Just because we push the boundaries of our comfort zones and take risks, it does not mean that everything will work out the way we want. However, if we just keep doing the same thing or nothing at all, that story will have a very predictable ending. Our minds often blow the potential risks way out of proportion in order to keep us pinned in the realm of certainty. A great question to ask yourself is “What is the worst thing that could happen if I try this?” If I said hello to that girl, if I offered help to that person, if I ran a mile a day, if I quit the job I hate.

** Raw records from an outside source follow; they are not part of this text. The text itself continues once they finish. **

A landscape with many valleys, sampled at points; each row gives a point and its height.
A ball rolls from a point to whichever of its 5 nearest points has the largest drop for the distance, and stops where none of them is lower. Distance is the straight distance between rows; heights are no part of it.
rekop: [109 128 119 120 123 126 114  79  55  87  89 107 105  85  98  92 100  83
  99 136 128  78]  h=378
Rel: [145 126  88  58 104  90 115  71  69  71 103 111  83  97 103  63 103 119
 124 128 155 112]  h=319
riku: [109  75  79  84  78 116  56  87 120 139 153  87 142 137  67  84  98 129
 124  62  67 120]  h=613
noz: [ 92  93 115 138 101  88  77  94 144 116 107  92 104 107 107 173 120  30
  86  90 121  56]  h=355
Bigi: [ 83 112 110  82  95 125 121 107 103  72  78 152  70  31  79  85  75  81
 117 120  99 112]  h=62
nadul: [ 95 125 110 102  70  96 115  96 125  89  81 121  98 162  75 106 120  62
 137 102 112 101]  h=464
tozu: [104  61  98  69  64  81  91  96 125 135 115 111 109  80 108  72  97 130
  91  99  81 104]  h=487
sozum: [137 111 122 134 134 113  91  78  37  78 113  41 113 108 155 106  67 103
 109  84 138  75]  h=540
Tilu: [100  67 113 110 123 147  74 100  40  98 111  77 144 122 131  73  74 117
  70  76 127 116]  h=485
davan: [ 95 132 114  87 112 103 140  74 117  76 103 152  78 126  69 109 122  64
 122 122 109  73]  h=420
fov: [126 124 109 117  96 139  81  73  97  79 148  67 122 132 133 129 101  95
 136  79 133  66]  h=597
givil: [ 86 101 120 124  59  57  92 121 143 142  90  76  95 145 100 122 120  45
 110  76  73  86]  h=452
Zaso: [ 66  71 113  86 115  88 103 116 107 125  65 121  68  35  77  75  98 117
 106 121  81 140]  h=535
kez: [ 60  58  67 128 133  72  87 129  71 107  69  82 105 102 112  66  85 109
  88 105  67 166]  h=403
gesu: [ 59  75  79 180 124 169  90 105  75 105  97 106 108  86 118 133  71  74
  71  78  62 119]  h=375
Viza: [ 78  85  98 134  82  71  63  94 149 111 120 105  94  89 116 166 104  78
  81  65 115  60]  h=287
besum: [116 128 113 117 117 153 123  91  70  59  93 117 106  65 115 100  29 122
  66 139 105 105]  h=249
selo: [ 78  71 107  70 118 107 110 119  67 110 104 116 125  54 108  75  74 122
  84 117 102 140]  h=463
vaki: [114 107 101  83  98 112 110 116  71  66  94  87  95  27 108  99  75 129
  73 148 145 100]  h=298
gikif: [121 117 104  98  90  75 114 106 113  89  84 121  69  90  83  85 113  84
  99 125  99  64]  h=323
dem: [135 123  82  48  73  92 109  68 121  92 128  93  85  55  75  79 126 121
 122 127 117  92]  h=332
nima: [ 74  86 109 116  90  79 112 130 128 114  85  90  71 144  99 114 114  51
 102  79  70 126]  h=371
gaduv: [ 59 118 113 116 108 120 135  81 149  95  96 177  68 115  68  92 113  65
 101  72  71 125]  h=404
sen: [ 68 101 111 146 122 107  80 122  83 127  31  88 102 101 123 122  77  34
  76 116 112  77]  h=533
tavav: [ 24  85 118  78 149 115 167  94  86  89  77 127  54  99  68  73 101  97
 135 119  20 158]  h=663
Mesug: [116  95  97  93  61 128  52  66  82  87 157  45 146 120  96 132  88 142
  99  82  91  68]  h=159
Muve: [ 99  83 105 101 145 158 124 109  76  82  71 132 110  62  95 105  69  97
  93 108  69 136]  h=327
Nafu: [105 103 101  87  79 111  88  81 132 116 133 122  94 126  75 116 109  88
 141  82 100 127]  h=502
tagu: [ 70 109  97 100  67 103  83 117 157 128  75 168  71  94  80 117  98 107
  74  79  57 111]  h=315
pidud: [ 73  90  79 101 103 131 103 153  96 123  53 105  84  56 122  79  89  86
  62  73  92 114]  h=683
kasiz: [ 66  70  96  37 121  64 110 101  87 124  81 104 110  75  97  67 123 124
 116 134  69 144]  h=630
davig: [ 96  94 110 137 102  98  92 130 107 108  54  86 110 133 112 117 118  68
  78 119 129  84]  h=534
ref: [126 113  97 125  90 104 102  74 128  78 101  97  94  82  86 159 114 104
 109 127 123  49]  h=449
Nidan: [107  73 106 124  63  89  93  60 154  85 144 114  99  85  56 156 107 113
  80  80  89  64]  h=372
mapu: [130 143  90 103  82 130 109  53  92  55 136 108  90  89  94 132  55 108
  65 137 107  83]  h=352
zez: [105 104  80 141  72 120  77  49 117  80 190  76 131  95  89 161  79 125
 120  84  81  77]  h=384
vilu: [ 93 107 124  52 150  40 111  66  57  73  58  76  85  41 150  23 119 118
 127 116 153 135]  h=477
ruz: [132 157  68 124 120 128 138  51  75  82 138  66  80 108 113 111  83 131
  98 111 127  80]  h=422
Guso: [ 87  60 106 108  85  88  92 138 127 116  86  96  83 100  94 113  91 103
  75  99 107  98]  h=401
talu: [112  87 100 105  90 127  98  94  99  85  86 107  87  22 113 131  61  92
  56 116  83 106]  h=47
zuz: [ 62 150 135  80  77  73 155  92 127  81  93 128  61 168  54 106 131  62
 112 104 113  91]  h=466
duvo: [113 104  80 145 129 106 110  70 182  72 120 158  51  78  71 154 105 130
  64  58  82  78]  h=157
sib: [101  91 105 133 125 105  84 137  70 138  76  66 122 116 138 117  93  87
  91 129 135  66]  h=412
lol: [ 69  68  83 101 110  66  86 145  86 124  62  93  87 124 105  69 111  89
  95  82  65 129]  h=60
loset: [116  88  85  89 113 121 118 127  79 107  65 135  93  81 124  83  88  94
  89 112  95 129]  h=520
bobiz: [ 55  49 117 163 102 144  67  96 139  98 110 118  98 110 126 153 124  67
  65  76  75 130]  h=338
rozo: [ 89  70 114 131  75 112  65 108 153  84 112 148  64  98  97 116  95  96
  73  67 102  88]  h=271
Baved: [120 107 111  47  84  58  89 114  93  81  70 106  83  68  91  72 118 115
  92 128 116  88]  h=81
simi: [129 104  73  87  81  72  94 103  97 109 104 105  98  26  91  87  87 127
  83 123  99  91]  h=344
fal: [127  95 109  46 129 126  93  94  82 108 107  81 146 131 116  35 132 134
 137  87 103 110]  h=543
zemut: [144 144  68  90 107  78 146  96  60  74  99  93  96  60 115  93  94 124
 103 134 153  90]  h=381
banas: [ 98 126  72 104  58  88  74  89 107  66 146  54  82  83  83 165  91 147
  59 105 106  44]  h=433
Mor: [ 91 117  96  76 127  72 129 105  50  90  47  48  95 139 139  52 116 132
 130  93 114 118]  h=510
Zoni: [ 77  71  90 107 121 112 102  84 111 123 107 118 141 164  99  94 114  98
 130  96  67 153]  h=652
palol: [ 54 124 113  98 105  56 153 148  70  81  29 110  65  85  82  72  79  75
  95 105  93 120]  h=526
Suv: [115 134 114 117  99  98  97  77 137  91 125 112  98 125 119 135 134  55
 116 116 127  69]  h=413
susap: [ 95  57 114 131  77 136  51 104  96 140 120  76 128 110 105 137  81 100
  76  86  80 120]  h=569
votet: [ 81  80  99  96 122 105 121 130 131 104  64 146  60  74  84 102 100  77
 103  94  76 107]  h=100
fem: [ 45  76 104 144 172  95 110 141  72 108  57  87  98 137  63  96  82  80
 128  53  29 152]  h=394
mepi: [107  91  91 134  77 111  72  87  89  88 142  90 110  78 122 130  92 102
  76 112 104  77]  h=506
Mazik: [ 99  86  95 117 103 116  71  92  40  82 111  67 125  96 127 124  34 108
  72  92  94  87]  h=522
Bef: [137  94  88 103  82 138  91  89  89  97 136  93 130  91  95 118  98  95
  92 107 108  96]  h=545
Zare: [102  95 107 100  57 110 118  93 119  99 124 141 109  80  74 114 113 127
 113 116  92 109]  h=513
piv: [111 116 116  97  77  79 106  85 149  93 112 136  77 134  88  91 124  93
  95 120 107 103]  h=410
fove: [148 141  69  94  89  88 108  82 115  86 119  84  82  96  97 103 128 144
 124 106 135  40]  h=405
Pifor: [ 91  69  96  85 114  69  66 129  49 148  88  50 120  98 138  52  96 124
  76  78 120 118]  h=434
lan: [ 92  93  79  84  79  83 107  99 142  92 121 125  68  57  53  95 112 132
  72 126  94  80]  h=450
zok: [117  80 109 134  59 108  82  81 130 108 131 116 135  71  90 136  71 116
 108  78  78  73]  h=429
Zut: [115 119 119  91 110  89  89  93  98 124 100  80 119 184  97  62 132  73
 126  81  96 105]  h=588
gapi: [105  74 117  84 147 113  88 107  60 125 124  81 133 108  90  58  97 118
  94 124 106 134]  h=377
Dofof: [118 100  90  85  71  73  89 123  94 131  63  64 117 110 136  80 135  94
 114  87 110  89]  h=601
pep: [108  56  81 118  88  82  74 144  72 129  94  84 129  81 139  87  85  91
  64 123 124  94]  h=125
gaz: [ 63 103 112  91 127  51 128 128  46  66  40  81  87 122 129  61 109  76
  96 107  81 122]  h=524
reri: [ 72  74  76  66 126  63 110 128  84 124  90  69 128 144  95  47 103  98
 103  76  87 136]  h=393
mivop: [ 73 119 125  56  96 101 127 110 141 108  87 181  83 104  58  76 115 115
 124 112  47 133]  h=419
muni: [100  74 106 127 124 137  94  74  90 106 112  79 132 144 129 135  77  69
  99 111 107  97]  h=523
Tovas: [134 114  87  92  84  97  85  87 117 101 110  78 115 119 117 117 122  99
 105  91 116  67]  h=500
soso: [ 95  94  91 128 102 111 106  93 114 120  65 119 112 139  94  99 109  64
 100 110  84 127]  h=547
med: [139 142  63 107 102  80 103  73  98  77 126  68  56  59  71 122 103 116
  88 140 127  41]  h=460
rete: [ 76  89  83  90 141  90  99 117  45 110  70  99  82 153 111  79  92  69
 101  96  92 127]  h=435
Biget: [110  93 102 128  84  84  67 104 168  97  83 149  53  71  94 150 109  94
  70  77 100  48]  h=212
Tobeb: [102 127 113  53  91  93 122  84 141  82 105 146  85 126  82  67 127  97
 151  97  90 136]  h=451
sako: [100 149 117  85 115  80 141 104  76 100  81  82  85 116  96  76 127  84
 138  91 126 109]  h=499
Povi: [109  87  97  95  69 103  82 125  54 115 118  56 130  95 120  87  93 156
  94  66  97 107]  h=585
pim: [ 88 128 127  99  73  51 137 120 124 115  64  74  92 175  89  84 152  67
 135  67 112 104]  h=494
piz: [131 122  94  69  55  51  98 128 128 136  93  77  81 117  91 102 133 102
 103  79 105  72]  h=516
fipe: [ 88  75 101  74 147 140 114 103  75 104 127 119 125  85  83  37  99 127
 111 110  73 153]  h=129
nevu: [128 109  93  64 122 120 118  78  51  63 125 102 111  79  95  77  70 118
 114 113 107 104]  h=400
dav: [ 85 118  99  66 112  39 137 130  68  73  51  92  89  91 123  47 102  78
 109 102 124 105]  h=374
siz: [141 117  84  65  74 113 106  79  89 109 141  97 112  92 101  49  76 146
 103 111 105 103]  h=468
diluv: [ 92  95 122 161 101 106  76  75 173  99 129 116 111 113  99 159 104  76
 103  65 103  61]  h=343
fip: [ 77  92 151  74 131 112 135  87  56 110  92 134  80 115  78  59 130 105
 137 120  46 135]  h=475
nog: [119  45  97 135 117 142  62 133  61 103  98  53 142  71 139 119  49 116
  20  85 111 112]  h=528
zotes: [133 150  93  74 119 128 109  79 114  81 120  91 106  98  95  94 137 131
 125  88 129  55]  h=443
Tar: [112 106  75  83  44 101  36  89  70  94 146  36 126 105 106 163  59 130
  93  87 128  51]  h=373
Fabi: [110 114  71 116  82 121  70 102 122  76 139  97 136  97  93 153 106  75
  91 118 107  69]  h=501
Ginog: [132 127 108  79 111  80  69 119 129 126  99  67 141 136 132  59 123 128
 158  69 117  80]  h=692
zelol: [106 100 105  47  77  65 121  99 125 133 116 121  97  92  70  84 103  88
 137  84  94 118]  h=503

For each start below, name the point where the ball stops.
mepi | duvo
Fabi | duvo
Zut | Baved

Call two points neighbours if one is among the 5 nearest of the other. Go from one point of each pair to the other, from neighbour to neighbour, staying as low as possible. Name the highest point that can't be avoided.
pep, Baved | Guso
duvo, Mesug | zez
duvo, fipe | Muve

Start with a list of things that you would not ordinarily volunteer to do. It need not be crazy and can be as involved as like. The important part is consistency: to do at least one per day for the next three weeks. They do not need to all be unique, but try for a little variety to keep things...well, uncomfortable. You will then become less sensitive to being uncomfortable, making it possible for a bigger, less reactive life to be habitual. Everybody's list will be different based on their personality, but here are a few examples:
- Smile at a stranger
- Have an uncomfortable conversation that you've been putting off
- Try the coffee challenge
- Intentionally sit in the wrong seat
- Pick some interactions to be totally honest in
As I struggle to stand on one leg, I notice that the person I almost knocked over is lifting her leg much higher than I am. Bryan reminds the class that there are 7 billion of us on the planet, all with completely different bodies and stories. It makes zero sense to compare and contrast ourselves because those differences mean that someone else’s experience has no relevance to ours. When I remove the competitiveness, all it really means is that she has to lift her leg higher to feel the same challenge which I experience just to get mine off the floor. We all need to find our own edges around vulnerability and challenging ourselves outside our respective comfort zones because they are as unique to us as our bodies. But maybe like yoga, we can do it with some self compassion and a little less reactiveness.